The proportions of patients receiving T therapy in the population were obtained from one population-based study and one primary care-based study, both of which reported on the number of participants who were receiving T therapy. Medication use, including use of T therapy, was assessed by patient self-report in the studies. Self-report of medication use is subjective and is at risk of both reporting bias and measurement bias. A more accurate measurement of treatment proportions could be obtained from chart review or commercial claims database study and may be an interesting objective for a future study.

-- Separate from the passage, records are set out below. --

Rows are points. A path goes straight from each point to the next, and from the last back to the first. The post is the endless flat space through its rows: a point in 2 columns, a line in 3, a plane in 4, and so on, so that a path can go around it. Count how often the path circles the post. Going back the other way cancels.

Post (2 x 3):
[[ 1.28  2.60  0.71]
 [-1.36 -0.19  0.01]]
Path (16 x 3):
[[ 2.66  4.25  4.48]
 [ 1.06 -2.60 -0.50]
 [ 1.97  1.78  2.29]
 [-1.26  3.97  2.06]
 [ 1.98  3.50  3.03]
 [ 2.66  2.16  1.11]
 [ 1.54  1.01 -0.62]
 [-1.62  1.21 -1.42]
 [-1.25  3.08  2.21]
 [ 0.70  2.38  2.76]
 [ 3.25  0.13  0.09]
 [ 0.65 -3.39 -2.57]
 [ 0.07 -2.10 -0.25]
 [ 0.36 -2.31 -2.77]
 [ 2.24  4.82 -0.13]
 [-1.48  1.85  2.05]]
Times around: 2

Post (5 x 6):
[[ 1.71  1.46  0.32  0.75  3.10  5.36]
 [ 0.95 -0.04  3.25 -0.53  1.88  1.83]
 [-1.03 -4.20  0.47  2.43 -0.57 -4.85]
 [ 2.56 -1.41  2.29 -1.99  1.73  2.25]
 [ 0.61 -2.40  1.19  1.73 -2.18 -4.25]]
Path (16 x 6):
[[ 0.09 -1.03  0.86  4.65 -0.32 -2.29]
 [ 2.48 -1.92  0.93 -0.28  0.65 -2.23]
 [ 0.64  0.33  0.62  0.13  1.13  1.76]
 [-2.05 -3.71  0.66  1.40  0.98  0.68]
 [ 2.42 -0.44  1.89 -0.47 -0.22  2.73]
 [ 2.76 -1.11  2.79 -4.65  1.93  3.97]
 [-2.07 -0.96 -0.22  1.42  3.93 -2.50]
 [ 3.12  0.46  0.74  1.58  1.70 -0.42]
 [ 0.02 -2.28  0.80  3.21 -0.21 -1.34]
 [ 0.60 -1.93 -0.15  2.02 -1.11 -0.61]
 [ 0.35 -1.44 -0.80 -1.20  0.24 -1.00]
 [-2.06 -1.05  2.04  2.22  2.71 -4.56]
 [ 1.15  1.26 -0.72  4.72 -1.11 -4.52]
 [ 0.56  0.11  1.79 -2.33  4.58  4.02]
 [ 0.41 -3.23  1.66 -1.49 -1.67 -0.39]
 [ 2.48  3.57  2.85  2.88 -0.80  4.71]]
Times around: 0

Post (10 x 11):
[[ 2.08 -2.04  3.35 -3.78  2.38 -0.57 -0.75 -0.98  2.74  2.71  1.22]
 [-1.79  1.13 -0.95 -4.63  1.09 -2.85  0.59  0.12 -3.16 -1.31 -0.79]
 [-1.87 -2.89 -1.80  1.17  2.48  0.79 -0.89 -2.94 -0.46  0.62  0.82]
 [-0.21 -1.86 -0.74  0.64 -0.99  0.00 -2.10 -3.04 -1.44 -0.70  0.64]
 [-1.32 -1.57  1.29 -2.88  0.45  3.06 -1.51  0.21 -1.80  0.79 -0.09]
 [-2.37 -1.98  2.18  2.82  1.28  1.96 -2.75 -2.08  0.67 -6.17  0.37]
 [-5.15  0.57 -0.24 -1.14 -0.35 -3.77  0.13  0.55 -0.27 -1.35 -0.44]
 [ 3.78 -1.43  1.71  1.57  3.50  2.01  2.11 -0.20  0.10  0.14 -0.01]
 [ 0.82 -4.96  2.26 -2.15  1.07  0.97  0.43  0.01  1.37 -0.02  0.38]
 [-3.06  0.19 -1.73 -0.11  0.36 -3.86 -0.15  0.64 -3.69 -0.89  2.10]]
Path (33 x 11):
[[ 2.09 -2.09  3.49 -1.65  1.98  3.27  3.03 -1.57  1.66  0.00 -1.05]
 [-2.22 -3.61 -1.83  0.00  0.79 -2.47  2.01 -1.59 -3.21  1.15  1.01]
 [-3.13 -0.91 -0.27 -1.26  0.50 -3.47 -2.00  1.07 -4.66 -1.64  1.36]
 [-0.94 -0.91 -4.08 -0.01 -2.80 -3.46 -0.88 -0.33 -5.92 -1.74  0.09]
 [ 0.87  0.52  2.82 -4.12  2.00 -4.41  2.52  3.33  3.15  2.86  1.02]
 [-4.93 -1.95  0.60 -0.11  2.66 -0.82  0.82  2.19  1.05 -0.51  3.43]
 [ 0.92  2.82  3.09  1.07 -1.66 -0.66  0.26 -1.58 -2.39 -0.99  0.82]
 [-6.98 -0.54 -1.30 -0.57  1.43 -5.47  1.24 -0.95 -1.98 -2.84 -1.11]
 [-2.37 -3.69  1.93 -1.34  0.81 -1.18 -0.58 -2.62  0.83 -3.96  0.90]
 [ 1.21 -1.92 -1.04  1.38 -1.54 -1.48  1.46 -2.92 -1.66 -3.56  0.95]
 [ 2.20  1.04  0.28 -1.45  0.88 -1.46 -1.13 -1.27 -0.40 -3.81  0.61]
 [ 1.79 -2.09 -1.37  0.17  2.55 -0.59  1.50  0.07  0.10 -0.77 -0.77]
 [ 1.61 -3.42  1.10  0.78 -0.10 -1.52  0.16  0.82 -2.47 -1.95 -0.87]
 [-2.10 -4.95 -0.45 -1.38  0.36  2.96  3.13  1.10 -1.97  3.60 -2.39]
 [-1.49 -1.77  1.24 -4.74 -0.61 -1.81  0.77 -1.67 -1.42 -1.59 -0.28]
 [-3.69  1.35  1.00 -0.88  0.48  3.40 -1.45 -1.21  1.97 -1.55  0.23]
 [-3.80 -3.00 -3.57 -1.73  4.26  1.47  0.67  1.91 -1.23  0.67  2.36]
 [ 3.55 -3.37  0.20 -4.41  0.39 -0.05 -3.61 -2.26 -2.97 -3.44  0.76]
 [-1.18 -2.44  2.34 -1.94  3.89  1.44 -0.79 -1.14 -0.72 -2.19 -1.74]
 [ 3.69 -1.64  1.36 -1.07 -0.66  0.24 -0.94 -4.09 -3.11 -0.05 -0.49]
 [ 0.32 -1.04  2.89 -6.99  3.34  2.47  1.20 -1.87  1.33  4.46 -0.91]
 [ 0.87  1.23  0.48  1.85  0.33 -1.68  0.26 -2.69 -1.61  1.98 -1.11]
 [-1.88  0.39  2.16  3.41  1.33 -0.56 -2.54  0.05 -0.37 -2.86  1.68]
 [-1.11 -0.45  2.70 -3.20 -1.43 -3.05 -5.13  1.57 -0.72 -2.62  2.12]
 [-1.49  0.43  1.14 -3.44  2.55 -2.36 -1.51  2.63  0.90 -0.87  3.60]
 [-0.23  2.43  1.65 -4.89 -1.04  0.54 -3.27 -1.16 -4.00 -2.77  2.88]
 [ 1.70 -3.70  0.50 -4.66  0.75 -0.86 -0.26  0.78 -1.04  0.54  2.42]
 [-4.30 -0.50  1.42 -1.28  4.62 -4.13 -1.72  2.30  2.66 -0.89  2.87]
 [-2.15 -5.08 -2.19  0.88  2.49 -3.29  0.99 -1.53  0.93  2.37  0.58]
 [-4.38 -0.57  2.53 -0.89 -0.57 -5.18 -0.24  2.35 -0.43  0.70  0.41]
 [-4.19  0.98 -0.22 -2.87  3.91 -1.55  0.43  1.51 -0.17  0.32 -1.80]
 [-3.09  0.79  0.33  5.60 -0.89 -3.91 -1.25  0.78  2.42 -2.40  2.12]
 [ 0.67 -0.66  0.70 -1.56 -0.51 -1.81  0.87  0.27  0.15 -0.68  2.73]]
Times around: 0

Post (13 x 14):
[[ 3.14 -2.37 -1.46 -0.37 -0.23 -5.51 -0.63 -1.21 -0.74  5.68 -3.74 -1.94
  -2.53  2.35]
 [-1.75  1.15 -2.40  0.11 -2.15  2.59 -1.11  0.55  1.36 -3.48  1.69  0.31
   1.45 -3.00]
 [-0.95  1.88  0.43  0.96 -1.71 -1.62 -6.34  2.34  2.39  0.42  0.45  1.77
  -3.20  1.06]
 [ 4.07 -0.70 -0.81 -0.81 -0.07  0.01  3.03 -0.65 -1.45  4.83  0.33 -0.39
  -0.22 -1.60]
 [-1.31 -0.81  0.01  2.04  0.29  0.47  3.21  1.96 -1.13  0.49 -1.92  0.64
  -2.14 -0.48]
 [-0.88  0.46 -2.67 -1.54  0.78  0.99 -2.46  1.90 -0.07  2.59 -3.78  1.72
   0.15 -0.87]
 [ 2.63 -0.19 -0.30 -0.01 -0.40 -2.43 -3.00  2.59  2.84 -0.30 -0.29  1.33
  -2.47  1.23]
 [ 3.05  0.21 -0.73  1.43  2.11  0.71 -2.35 -0.36 -0.54  2.80 -1.33  0.46
   3.53 -1.81]
 [-0.69 -0.03  0.66 -1.48 -4.35 -0.51  1.51  0.19 -1.51 -1.32  3.39 -0.47
   2.64  0.92]
 [ 0.17  1.32 -0.35 -2.18  1.85 -1.39  2.21  1.32  0.20  0.12  0.79 -3.27
  -0.27 -0.09]
 [-0.02  0.05 -1.86  1.38  1.32  3.35 -0.90 -0.79 -1.38 -3.42  3.20  1.19
   0.39 -0.75]
 [ 1.97 -2.37  3.05  0.39  0.91 -2.22 -0.92 -0.71  0.04 -1.43 -1.41  1.16
  -6.29 -0.52]
 [ 1.32  1.33 -0.70 -2.07 -2.12  0.63 -0.59 -0.28 -2.74 -1.72  1.79 -3.23
   0.20  1.20]]
Path (30 x 14):
[[-2.62  1.61  0.79  1.30 -1.81  0.86  3.06  1.72 -2.54  4.81 -0.66 -2.76
   1.28  0.66]
 [ 0.08 -1.37 -0.71  4.22  7.98  3.01  3.88  1.70 -1.72 -4.39  1.37  0.81
  -4.46  2.20]
 [ 1.01  2.30 -0.69 -0.16 -0.19 -1.95 -4.49  1.03  1.91  3.54  1.38 -3.45
  -1.19  1.76]
 [ 3.44 -3.02 -0.82 -0.20 -2.11 -1.38  1.07 -4.51 -1.77  1.69  0.30 -5.20
   2.45 -3.88]
 [-0.31 -1.01  1.40  3.41  2.24 -2.71  3.53  4.48 -1.34 -1.27  0.58 -0.90
   0.40  0.51]
 [ 3.99  0.63  1.78  0.00 -0.09 -0.91  1.09 -1.34 -2.39 -2.24  1.69 -4.09
   0.10 -3.71]
 [ 0.06  1.95  0.48  0.10  1.47  2.11  3.26  0.24 -1.95 -2.80  4.71 -4.98
  -2.19 -3.46]
 [-0.78  0.35 -3.34 -1.37 -0.69 -0.16 -2.21  1.41  0.75  1.55 -1.44 -1.60
  -1.59  1.05]
 [-0.53 -1.20  4.89  0.34  0.99  1.61 -2.86 -3.17 -2.52 -2.70  0.89  2.18
   1.76 -1.05]
 [ 3.29  2.23  2.77  0.39 -1.30 -0.07  4.82 -0.56 -2.46  0.56 -0.08 -2.81
   1.44 -1.47]
 [ 3.77  1.56  3.30  1.02 -2.34 -0.07 -0.64  0.05 -3.62  1.45 -0.66  0.29
   1.30 -2.35]
 [-0.61  1.41 -0.09 -0.78  2.23 -0.08  1.89 -2.07 -4.13  1.22  3.07 -3.46
   1.55 -0.65]
 [-1.02  2.44 -0.03  0.77  1.09  2.14  2.81  2.49 -2.82  4.58 -3.39  1.07
   1.80 -1.30]
 [ 5.83  0.02 -1.63  0.40 -1.75  1.34 -0.74 -0.99 -0.20  2.74 -1.84  1.13
  -7.34  0.42]
 [-2.92  3.73  2.30 -0.13 -2.55  4.02 -0.93  4.31 -0.11  0.36 -1.00  0.05
  -0.14 -1.91]
 [ 6.09 -2.62 -0.72 -1.14  0.81  0.34 -6.02 -3.56  0.27  1.96 -0.65  2.07
   0.80 -3.21]
 [ 2.69 -1.30  5.40 -2.05  1.61 -6.28  4.17  2.54 -2.63  0.83  2.56 -2.20
  -3.39  2.63]
 [ 4.15  2.04 -1.73 -1.48  2.86 -0.09 -0.42  2.03  1.36  1.92 -1.20  0.23
  -5.20 -1.89]
 [-0.96  0.26  3.31  2.60 -1.09 -0.29 -1.50  1.18  1.20 -1.62 -1.18  2.65
  -1.26 -1.65]
 [-0.38  0.69 -4.08 -2.11 -1.92 -2.45 -1.88 -1.22  1.19  2.90  0.38 -2.31
  -2.63  3.78]
 [ 1.70 -1.34  1.61  1.12 -4.45 -0.72 -0.45  1.22  0.25  2.48  1.56  0.34
  -3.44  0.74]
 [ 1.92 -2.43 -1.52 -0.10 -2.31 -0.39  0.32  2.58 -0.20  4.68 -2.79  2.81
  -0.47 -1.05]
 [ 2.05 -0.34 -1.09 -0.21 -1.39  1.00  0.67 -2.09 -2.17 -3.19  3.93 -0.56
   0.96 -1.42]
 [ 0.92  0.79 -2.07 -1.14 -2.10 -0.47  0.31 -1.23 -0.47 -0.65 -1.30  0.71
   1.25 -2.58]
 [-0.19  1.48 -0.97  1.66  0.29  0.28  2.62 -1.81  1.33  2.27  0.01 -1.06
  -0.45 -2.47]
 [ 3.59  1.10  0.30 -1.06 -2.49 -1.72 -0.70  1.74  1.08  3.79 -1.46  1.72
  -0.99  2.11]
 [-1.79  1.43 -3.04  0.90 -0.21 -0.84  0.17 -0.21 -0.09  1.52  0.84  1.13
   4.12 -1.87]
 [-0.42  1.91 -2.09 -2.68 -1.23  0.82 -5.27 -0.65 -0.81  0.50  0.60  1.61
   4.26 -1.97]
 [ 1.02  3.27 -1.24 -3.61 -5.19  0.69 -1.72 -2.74 -3.60  3.60 -1.46 -0.94
  -4.41 -1.03]
 [ 1.76 -1.22 -1.85  3.46  2.33  4.43  0.93 -3.93 -1.39 -1.38  2.10  0.10
  -3.52 -1.16]]
Times around: 2

Post (17 x 18):
[[-1.91  1.18 -0.91  0.90  1.92 -1.01 -1.85 -2.30  1.66  0.65 -3.22 -0.92
   1.27 -3.58 -0.14  1.61 -1.42  0.38]
 [ 0.73 -0.92 -0.14 -0.86 -3.82 -1.42 -0.63 -2.93  0.65 -0.52  1.20  0.87
  -1.77  0.03 -0.54  1.97 -0.72  0.74]
 [ 1.98  2.90 -2.13 -2.47  0.99 -0.39  2.59 -2.76  0.79 -1.03  0.67 -0.02
   0.83 -1.04  0.25  0.06 -0.21  2.32]
 [ 2.58 -0.13 -1.54 -0.14 -1.27  0.71  1.47  1.41 -0.08  0.91 -0.46  3.12
   2.50 -3.76 -0.27  0.63 -0.16  1.86]
 [-0.55  1.76  3.34 -0.70 -1.21 -1.37  3.20 -1.16  1.32 -0.50  1.15 -0.92
  -3.73  0.25  1.36 -0.21  1.04  1.80]
 [ 1.09 -0.78 -0.21  1.08  2.08  3.83 -0.23 -1.44 -1.93 -0.14 -3.64 -0.34
   1.12 -3.33  1.30 -3.57 -0.14 -3.99]
 [ 1.83 -0.70 -1.71  0.95 -0.62 -0.33  2.02  0.17  1.06 -2.65  4.18 -1.04
   1.76 -0.76  0.39  2.33 -1.31  1.18]
 [ 2.47  0.75  3.07  0.09  1.46 -1.43  0.25 -1.42  0.38 -2.11 -1.90 -1.12
  -0.47 -0.83 -1.66 -2.96 -1.14  0.61]
 [ 2.13 -0.74  1.95  3.75  0.74 -1.19 -0.12 -0.88 -0.06 -0.28  0.64  2.32
  -2.56  1.87  0.39  0.90  1.74 -1.99]
 [ 2.50  1.04  2.38  1.27  1.05 -0.52 -0.35 -0.85 -0.42  0.44  1.33  0.87
  -1.53 -0.65  0.11 -2.38 -4.52  1.41]
 [ 2.18 -1.14  2.97  0.78 -0.27  1.07  0.09  0.02 -1.85 -1.26 -0.04  1.54
  -2.66  1.28  1.16  3.65 -1.19  0.46]
 [-0.86  0.97  0.42  4.00  0.15 -0.60  1.88 -0.43 -1.96 -2.52  0.09  1.84
   1.91  0.69  0.34 -0.34 -2.12  1.14]
 [-3.23 -1.40 -3.97  0.95  3.50  2.45 -1.03  3.09 -1.22  1.03  0.83  0.95
  -5.55  0.18 -5.23  1.12  4.53 -1.53]
 [-1.33 -3.05 -1.27  0.31  0.93 -1.42  0.50  1.57 -0.43  2.17 -0.49  0.46
   0.43  0.42  0.99  0.04  1.39 -0.61]
 [-1.56 -2.38 -1.24 -2.66  2.14  0.26  1.30  5.39  0.27  1.66 -1.58  5.11
  -6.15  0.08 -2.51 -0.68  1.21 -6.01]
 [-0.27 -2.37 -2.93  0.94  1.00 -1.02  0.80 -0.48  0.73 -2.20  1.91  2.13
  -0.46 -2.41  1.61  1.51  0.64  2.67]
 [ 0.42 -2.74 -0.27 -0.83  0.36  2.59  0.90  0.35  3.19 -1.15  2.49  3.74
   0.24  0.43 -0.22  1.63 -0.36  1.63]]
Path (30 x 18):
[[-1.91  2.39 -0.41  3.62  0.02  0.78  2.28 -2.02 -0.04 -2.12 -0.20  1.28
  -4.81  0.34 -2.20  0.18 -1.41  0.74]
 [ 3.25  1.53  2.81  2.85  4.35  1.49  3.20 -4.47 -0.71 -1.33 -1.28 -0.98
   0.16 -0.22  3.19 -2.93  0.43 -0.47]
 [ 4.82  0.07  3.18 -0.24 -4.32 -3.35 -3.01 -7.46 -0.98 -5.30 -0.86  0.43
   2.08  0.42 -1.36  3.33 -5.63  2.86]
 [ 1.67  0.83 -0.87 -1.29  5.01  1.04  1.87  0.87  2.40 -0.41  1.81  1.89
   0.85 -0.37  0.80 -1.00 -0.01  1.04]
 [-0.20 -2.52 -2.68 -4.17  1.03 -2.79 -0.69  1.57  2.57  0.86  0.25  2.00
  -1.37  1.42 -1.02  1.68 -0.22 -1.11]
 [-1.84  1.82 -3.96  2.17  7.13 -2.02 -0.22 -4.87  2.56 -0.69 -0.26 -0.80
  -0.38 -1.35  1.80 -3.42 -0.12  2.16]
 [ 5.40 -0.19  2.74  2.13 -2.16 -1.65 -0.57 -5.65 -2.71  1.25 -0.57  3.76
  -4.63 -0.49  1.95 -1.84 -2.95  1.48]
 [ 1.08 -0.77  0.89 -1.40 -1.47  0.93 -0.44 -2.71  1.65 -0.51  0.96  1.08
  -6.43 -3.95 -0.04  1.00 -0.87 -3.44]
 [-1.43 -4.54 -1.34  0.09  0.52 -2.50 -1.12  0.26 -0.94 -0.01  2.13  0.21
  -1.41  1.29  2.59  2.71  0.41 -0.83]
 [ 2.38  0.50 -2.29  1.31  1.52 -0.91 -0.96  2.40  0.63  2.81  1.61  0.50
   3.43 -0.43 -2.09 -0.70 -1.87 -1.72]
 [-1.46  0.16 -0.27  1.34 -4.90 -0.77 -0.33 -2.79  0.26 -2.59  1.00 -0.38
  -0.91  0.97 -0.09  1.07 -1.31  1.80]
 [ 1.70  1.27  1.36  1.29 -1.16  1.37  1.96 -2.07  0.23 -1.06 -0.60 -0.54
  -0.11  0.98  4.10  1.44 -2.52 -2.83]
 [-1.25 -0.68 -4.11  0.61  3.64  1.12  4.07 -1.20  1.93 -1.23 -1.10 -1.08
   3.01 -2.36  1.71 -1.36 -0.49  0.94]
 [ 2.88  2.18  3.55  0.32 -1.06 -0.16  4.04 -0.19 -2.84 -1.64  2.96 -0.41
  -3.27  0.91  0.22  1.60 -4.02 -0.15]
 [ 1.88  1.92 -1.41  2.32  2.45 -2.60  2.33 -1.69 -2.71 -0.34  4.23  1.31
  -5.80 -1.29  3.11 -0.45  3.84  1.07]
 [ 2.94  0.78  3.93 -1.58 -0.07  0.15 -1.43  0.30  2.12 -0.24  1.83  0.95
  -0.50 -2.21  0.83  2.14 -1.21  2.92]
 [-3.46 -3.61 -2.42 -1.23  0.12  0.20  3.09  2.39  2.39 -2.97 -0.53  4.66
   0.01  1.34  4.60  0.47  2.49 -1.59]
 [ 3.34  0.96  0.61  3.38  0.91 -2.85  4.51  3.37 -2.15  1.53 -0.83  2.70
  -4.68  1.31  0.16 -0.56  1.08 -0.46]
 [ 4.75 -0.54 -1.19  0.50  2.52 -1.43  0.41 -0.18  4.97  0.54  3.49  4.45
  -2.94 -2.16 -1.60 -1.01 -1.99  2.03]
 [-0.91 -5.40  3.08  0.97 -3.80  0.72  2.13 -0.23 -3.73 -3.24  2.74  1.03
  -2.82  3.89  0.54  2.59 -0.90  1.43]
 [ 0.69 -1.83  4.33  3.19  3.07  4.10  1.78  5.12 -3.60 -2.45  5.56  1.68
   2.35  1.59 -1.31 -1.59 -4.86  1.90]
 [ 5.03 -1.03  2.40  1.62 -0.45 -2.27 -4.19 -0.15 -1.50  0.64  0.79  0.58
  -0.27  1.37 -3.85 -1.31 -0.39  1.07]
 [-0.91 -3.70 -1.75 -2.43 -3.09 -0.38 -0.30 -3.65  2.53 -0.57 -2.42  0.24
   1.68 -1.40  5.29  1.74  1.73  1.26]
 [ 0.23 -1.72 -0.97 -1.19 -0.14  0.23  0.05 -1.00  1.22 -2.88 -1.39  2.48
  -1.21 -0.16 -1.57 -0.52 -2.35 -1.06]
 [-1.36 -0.16 -0.18  1.55  3.49 -0.73  3.62  1.29  1.08 -4.22 -1.74 -1.00
   0.42 -3.62 -2.27 -0.07 -3.16  2.46]
 [ 6.28 -1.21  3.93  2.16  3.06  0.13 -3.09  1.02 -1.50  1.46  3.01  3.17
  -4.75  1.92 -6.43  1.71 -1.51  2.64]
 [ 0.54 -3.92  3.66 -2.03  0.60  1.79  0.20 -0.85 -2.29 -1.60  2.77 -0.67
  -2.42  2.15  5.03  0.11  0.18 -3.43]
 [ 0.47 -1.39  5.03  1.31  0.94  0.19 -1.67  0.95  1.09 -0.54  0.99  1.09
  -4.04  1.68  3.91  1.28 -1.19 -2.75]
 [ 1.06 -0.98  1.79  1.82  7.31  0.12  2.31  7.25 -1.52  0.10  1.08  4.44
  -0.79  3.07  1.22 -2.16  3.39  2.69]
 [ 0.33 -0.02  0.25  0.40 -4.70 -1.59  1.77 -0.49 -1.19 -2.12 -3.23  3.57
  -3.78  1.10 -0.40  0.34 -1.75 -1.34]]
Times around: 5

As with all systematic reviews, publication bias, which can lead to bias if only positive studies or studies with a statistically significant difference are published, is an issue in this review. Another limitation of this review is that a quality appraisal of the individual studies was not conducted. Although methodological aspects of the individual studies, which may have influenced outcomes or comparisons between studies, were considered and commented on during the assessment of the evidence, a systematic quality assessment of the studies was not carried out.
5. Conclusions
This literature review suggests that there is potentially a significant burden of hypogonadism in the general population. The burden of hypogonadism increases with age and in the presence of certain clinical conditions, such as T2DM and obesity. Data suggested that the vast majority of hypogonadal men in the general population are not receiving treatment. This may be the result of underdiagnosis of the disease, due to lack of awareness by patients and/or physicians and the irregularities surrounding the diagnostic criteria.
Disclosure
The authors met criteria for authorship as recommended by the International Committee of Medical Journal Editors and are fully responsible for all content and editorial decisions and were involved in all stages of paper development. This original paper has not been previously presented in whole by the authors. A portion of the information has been presented as a poster entitled “The prevalence, incidence and treatment rates of hypogonadism in men across geographies: a systematic review of the literature” at the ISPOR, May 18–22, 2013, New Orleans, LA.
Conflict of Interests
Victoria Zarotsky and Wendy Carman are employees of Optum and were contracted by Merck & Co., Inc., to conduct this study. Donna Coffin is employee of Boolean Research Consulting Services who was contracted by Optum. Ming-Yi Huang is a Postdoctoral Fellow funded by Merck & Co., Inc. Puneet K. Singhal is employed by Merck & Co., Inc. T. Hugh Jones has received research grants from BayerHealthcare, UK, and honoraria for educational lectures and/or advisory boards from BayerHealthcare, Clarus, Lilly, Merck, and Prostrakan. T. Hugh Jones and Abraham Morgentaler have served as Consultants to Merck & Co., Inc., for this study.
Acknowledgments
This study was conducted by Optum located in Eden Prairie, Minnesota, USA, and was funded by Merck & Co., Inc., West Point, PA. This study was supported by Merck & Co., Inc.